Suppose that a typical American family that spends about $73,000 per year was budgeting for next year and realized it spent an increasing amount—$4,600 last year—by sending payments to the wrong people and in the wrong amount.

Sound budgeting would say that family should include “improper payments” in its budget. And assuming it doesn’t like wasting thousands of dollars a year, that family should identify its failures and make changes so it sends payments only to people it owes money—and doesn’t send more than it owes.

A set of bipartisan proposals introduced in Congress seeks to impose accountability on—and ultimately rein in—the federal government’s massive and rising improper payments.

The Improper Payments Transparency Act (HR 8342), introduced by Reps. Rudy Yakym, R-Ind.; Jack Bergman, R-Mich.; Jimmy Panetta, D-Calif.; and Scott Peters, D-Calif., would require the president’s budget request to include information about and explain how agencies are addressing these payments gone wrong.

Just as an addict’s recognition of his problem is the first step to recovery, the federal government’s recognition of improper payments in its budgets is a first step to recovering taxpayers’ dollars.

The second proposal, the Enhancing Improper Payment Accountability Act (HR 8343), was introduced by Reps. Blake Moore, R-Utah, and Abigail Spanberger, D-Va.

This bill includes recommendations from the Government Accountability Office to impose stricter, more timely reporting requirements for new federal programs. It also would require the president’s budget request to include, for programs that fail to report improper payments, an explanation of the obstacles that prevented such reporting.

According to a March 2024 GAO report, the federal government issued at least $236 billion in improper payments last year—that is, payments that shouldn’t have been made or were made in the wrong amounts. That’s more than the entire government spending of many countries, including Denmark, Israel, Switzerland, and South Africa.

The GAO noted that some programs—such as Temporary Assistance for Needy Families and multiple rental assistance programs—failed to report their improper payments, so “the government-wide estimate potentially does not represent the full extent of improper payments.”

With 6.3% of federal government payments issued improperly, that’s equivalent to a typical household’s spending $4,600 on improper payments, out of an annual budget of $73,000.

(Note: My estimates of improper payment rates exclude spending and improper payments within Defense Department compensation because—although that information is included in the government’s payment reporting—compensation in all other government departments isn’t included in the data. Also, in keeping with references in reports by the White House Office of Management and Budget, this analysis uses the catchall term “improper payments” for those figures listed by the government as “improper and unknown payments.”)

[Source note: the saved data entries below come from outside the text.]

Each row below holds a small network's activations on one record, seen along a few directions.
After each row come some of the record's fields: W, V, S, N, D.
A field that a record lacks is written absent.
The largest differences between rows may come from other fields.
(in the rows, 500 means zero)
Strong random noise was added to every row along 4 fixed directions; ignore it. To show where, here is one row again and again, with new noise each time:
[417 454 437 464 356 568 713 452 473 531 586 545 799 447 380 470 371 555
 519]
[408 465 521 587 463 428 683 393 475 540 596 533 738 375 445 548 442 614
 468]
[536 413 550 418 441 542 510 449 499 451 517 521 536 544 435 589 658 523
 488]
[352 489 605 733 560 272 701 317 478 570 632 537 722 267 501 616 439 689
 427]
[554 507 498 591 592 328 504 416 510 508 501 477 494 383 580 580 532 572
 470]
[601 530 443 727 688 222 529 411 471 541 490 414 556 304 653 561 541 628
 404]

[330 517 464 617 401 325 545 354 486 501 599 566 694 296 505 383 307 491
 511] | W=w1, V=v2, S=s1, N=n2, D=d3
[369 493 506 458 396 526 538 573 513 554 492 475 424 596 518 350 370 522
 574] | W=w1, V=v1, S=s2, N=n1, D=absent
[363 456 629 513 433 414 472 384 519 462 564 563 469 461 478 528 532 511
 512] | W=w2, V=v2, S=s1, N=n2, D=d3
[385 599 362 541 473 517 793 549 513 656 554 505 711 397 489 418  72 599
 582] | W=w2, V=absent, S=absent, N=absent, D=absent
[501 448 546 458 446 502 472 404 508 431 541 564 558 465 434 572 582 467
 493] | W=w2, V=v2, S=s1, N=n2, D=d3
[460 443 643 572 537 468 469 517 476 509 489 452 404 595 526 525 687 578
 439] | W=w1, V=v1, S=s2, N=n2, D=absent
[575 512 313 433 412 783 544 562 418 444 536 567 848 486 313 399 436 318
 450] | W=w1, V=v2, S=s1, N=n2, D=d2
[412 574 470 454 477 519 685 481 567 591 557 578 566 412 463 554 188 549
 606] | W=w2, V=v2, S=absent, N=absent, D=absent
[300 427 602 637 410 459 654 429 432 537 602 520 722 466 411 460 522 620
 433] | W=w1, V=v1, S=s2, N=n2, D=d2
[572 345 451 365 357 664 556 590 428 482 453 403 578 731 434 434 746 569
 468] | W=w2, V=v2, S=s2, N=absent, D=absent
[324 495 336 707 424 322 807 520 409 678 543 363 786 407 588 241 235 738
 486] | W=w2, V=v2, S=s2, N=absent, D=absent
[694 444 458 573 578 659 354 578 367 393 452 430 647 586 439 473 865 379
 297] | W=w1, V=v1, S=s1, N=n2, D=d3
[600 431 695 587 677 486 484 499 475 498 482 443 394 576 518 733 864 631
 371] | W=w1, V=absent, S=absent, N=absent, D=absent
[474 579 311 643 554 466 802 574 446 669 522 411 768 397 545 395 207 657
 488] | W=w2, V=absent, S=absent, N=absent, D=absent
[515 604 463 414 548 532 525 572 588 566 463 521 342 504 544 529 265 481
 619] | W=w1, V=absent, S=absent, N=absent, D=absent
[591 564 632 608 729 428 397 469 541 477 487 515 354 432 561 700 617 495
 432] | W=w2, V=v1, S=s1, N=n2, D=absent
[761 463 336 432 524 500 345 524 478 397 401 417 483 523 560 467 691 410
 464] | W=w2, V=v2, S=s1, N=n2, D=d3
[433 386 633 524 457 653 726 508 432 545 583 502 734 585 345 615 668 652
 408] | W=w1, V=absent, S=absent, N=absent, D=absent
[460 518 503 783 659 267 651 489 431 624 509 359 583 399 643 481 506 731
 395] | W=w2, V=v1, S=absent, N=absent, D=absent
[869 595 103 653 741 453 557 712 399 606 328 233 613 466 712 344 470 564
 395] | W=w1, V=absent, S=absent, N=absent, D=absent
[411 358 630 260 255 720 427 538 514 405 503 555 409 764 344 460 690 433
 559] | W=w1, V=v1, S=s2, N=n2, D=d6
[379 480 874 490 590 493 474 404 587 489 573 622 269 527 441 814 653 562
 504] | W=w1, V=v1, S=absent, N=absent, D=absent
[382 598 562 447 478 569 387 476 562 451 541 650 404 457 431 503 324 322
 567] | W=w2, V=v1, S=s2, N=n2, D=d2
[307 524 568 471 410 424 603 442 573 567 565 568 457 436 499 492 254 555
 617] | W=w1, V=v2, S=s1, N=absent, D=absent
[607 406 624 394 524 682 519 516 489 458 501 525 497 633 384 710 786 528
 443] | W=w1, V=v2, S=absent, N=absent, D=absent
[469 503 674 788 717 318 562 436 457 556 549 444 534 379 575 641 654 665
 344] | W=w1, V=v1, S=s1, N=absent, D=absent
[502 463 301 697 489 233 657 514 406 613 458 284 657 437 680 272 455 724
 454] | W=w2, V=v1, S=s2, N=absent, D=absent
[474 426 567 664 532 359 468 455 425 481 506 412 538 493 560 458 716 587
 383] | W=w2, V=v1, S=s1, N=n2, D=d3
[363 449 438 434 304 532 559 520 478 511 516 489 568 574 465 309 404 515
 562] | W=w2, V=v2, S=s2, N=n2, D=d2
[482 559 332 717 537 265 522 426 447 532 520 452 692 270 619 333 330 513
 451] | W=w1, V=v2, S=s1, N=n1, D=d3
[514 438 562 527 514 439 485 467 485 481 499 461 467 525 526 542 663 566
 457] | W=w2, V=v2, S=s1, N=n2, D=absent
[553 457 552 517 530 558 326 499 446 398 480 504 453 573 468 509 767 406
 398] | W=w2, V=v2, S=s2, N=n2, D=d2
[723 491 380 513 633 446 441 605 467 523 370 328 357 591 656 483 674 571
 452] | W=w2, V=v2, S=absent, N=absent, D=absent
[618 597 403 456 570 641 305 606 500 429 426 515 410 541 500 433 481 282
 486] | W=w2, V=v1, S=s1, N=n1, D=d2
[682 389 441 543 554 675 631 622 364 522 462 356 731 644 441 524 818 616
 330] | W=w1, V=absent, S=absent, N=absent, D=absent
[590 553 186 480 454 515 618 628 465 589 433 383 640 479 581 263 244 508
 555] | W=w1, V=v2, S=s1, N=absent, D=absent
[520 558 585 658 703 341 547 477 522 578 497 462 399 409 609 642 503 631
 458] | W=w1, V=absent, S=absent, N=absent, D=absent
[270 459 770 376 360 544 473 374 592 434 610 681 382 526 365 631 498 464
 590] | W=w2, V=v1, S=s1, N=n2, D=d6
[455 390 617 501 427 509 461 433 462 437 539 515 541 541 437 527 718 508
 441] | W=w1, V=v2, S=s1, N=n2, D=d3
[435 483 431 413 360 464 472 483 521 489 488 505 459 522 518 370 391 468
 589] | W=w2, V=v2, S=s2, N=n2, D=d3

Which values does each new row have?
[448 539 564 334 455 605 534 540 598 533 500 574 341 571 459 577 344 482
 635] | W=w1, V=absent, S=absent, N=absent, D=absent
[581 588 330 543 584 497 618 600 494 602 455 425 557 455 574 437 299 548
 523] | W=w1, V=absent, S=absent, N=absent, D=absent
[398 361 708 494 442 653 703 477 445 521 596 524 675 618 330 663 731 663
 413] | W=w2, V=absent, S=absent, N=absent, D=absent
[381 439 768 600 575 296 549 355 541 531 563 516 363 461 546 722 658 700
 473] | W=w2, V=v2, S=absent, N=absent, D=absent
[564 530 269 340 392 504 450 664 537 553 363 376 300 639 637 246 313 473
 653] | W=w1, V=v2, S=s2, N=absent, D=absent
[580 507 480 397 498 546 458 565 542 504 433 480 366 597 516 523 511 489
 558] | W=w1, V=v1, S=s2, N=absent, D=absent
[648 447 342 469 452 635 398 573 398 409 449 436 640 577 464 362 685 377
 409] | W=w2, V=v2, S=s1, N=n2, D=d3
[667 430 362 452 495 576 586 599 436 524 429 364 592 619 519 464 648 592
 456] | W=w2, V=absent, S=absent, N=absent, D=absent
[496 436 567 430 466 600 561 541 492 517 501 485 481 615 451 554 608 561
 497] | W=w1, V=v2, S=absent, N=absent, D=absent
[404 546 663 283 451 594 470 510 653 511 507 629 197 587 454 647 347 457
 683] | W=w1, V=absent, S=absent, N=absent, D=absent
[706 496 371 255 450 465 155 573 582 385 314 433  63 663 650 398 605 333
 631] | W=w2, V=v2, S=s2, N=n2, D=d3
[580 449 467 616 568 399 578 493 441 546 478 404 588 483 553 523 635 642
 413] | W=w1, V=v2, S=s2, N=absent, D=absent
[411 578 406 311 366 533 590 508 615 562 508 587 431 477 485 454  99 464
 715] | W=w2, V=v2, S=s2, N=absent, D=absent
[528 371 662 438 445 563 309 413 462 339 521 550 463 590 403 596 900 409
 410] | W=w2, V=v2, S=s1, N=n2, D=d3
[555 542 481 615 602 324 451 397 515 484 513 519 518 316 569 560 474 490
 470] | W=w1, V=v2, S=s1, N=n2, D=d3
[541 452 448 755 595 440 701 524 360 584 527 364 837 435 514 462 620 683
 317] | W=w1, V=v1, S=s1, N=absent, D=absent
[518 543 599 616 629 422 497 348 528 462 587 618 604 277 451 707 497 470
 437] | W=w1, V=v2, S=s1, N=n2, D=d3
[520 474 549 510 544 582 620 551 477 553 508 471 551 562 462 583 569 597
 461] | W=w1, V=absent, S=absent, N=absent, D=absent
[606 505 553 262 509 652 376 604 588 467 406 506 167 706 508 599 581 436
 603] | W=w2, V=absent, S=absent, N=absent, D=absent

With the federal government spending over $28,000 per household per year in transfer payments, and almost $1,800 of that amounting to improper payments, American taxpayers deserve better.

Although Congress has passed well-intentioned and well-designed legislation to address improper payments, gaps and loopholes still exist.

For example, many agencies are required to issue report cards containing the amounts of improper payments, general causes, and action plans and evidence of progress. But those agency reports don’t identify specific failures and remedies or specific actions that Congress, the president, or other agencies must take so that the agency in question may reduce improper payments.

Moreover, a lack of enforcement amid agency failures remains the biggest loophole used to avoid accountability and integrity on this issue. Programs that repeatedly exceed 10% or even 30% in improper payment rates face zero consequences.

Massive, and generally rising, improper payments from the government reveal a major lack of integrity and accountability in agencies’ use of taxpayers’ money. The numbers reveal an even larger problem because of the massive explosion in size and scope of the federal government.  

Since 2005, federal payments have increased at more than twice the rate of the gross domestic product; improper payments have grown three and a half times as much as GDP.

Reducing improper payments requires verifying identity and eligibility as well as imposing accountability—including consequences.

I’ve laid out dozens of recommendations to improve integrity and accountability across government programs, including the creation of a Taxpayer Integrity Office—TIO for short—within the Treasury Department to establish and enforce improved systems and procedures.

Although improper payments have grown so large that they necessitate their own line items and explanations in federal budgets, these payments are only a symptom of the disease of excessive government spending.

Policymakers should confront unsustainable national debt and budget deficits by restoring power and money to Americans. Every dollar taken out of the federal budget and restored to the budgets of American households will reap multifold returns.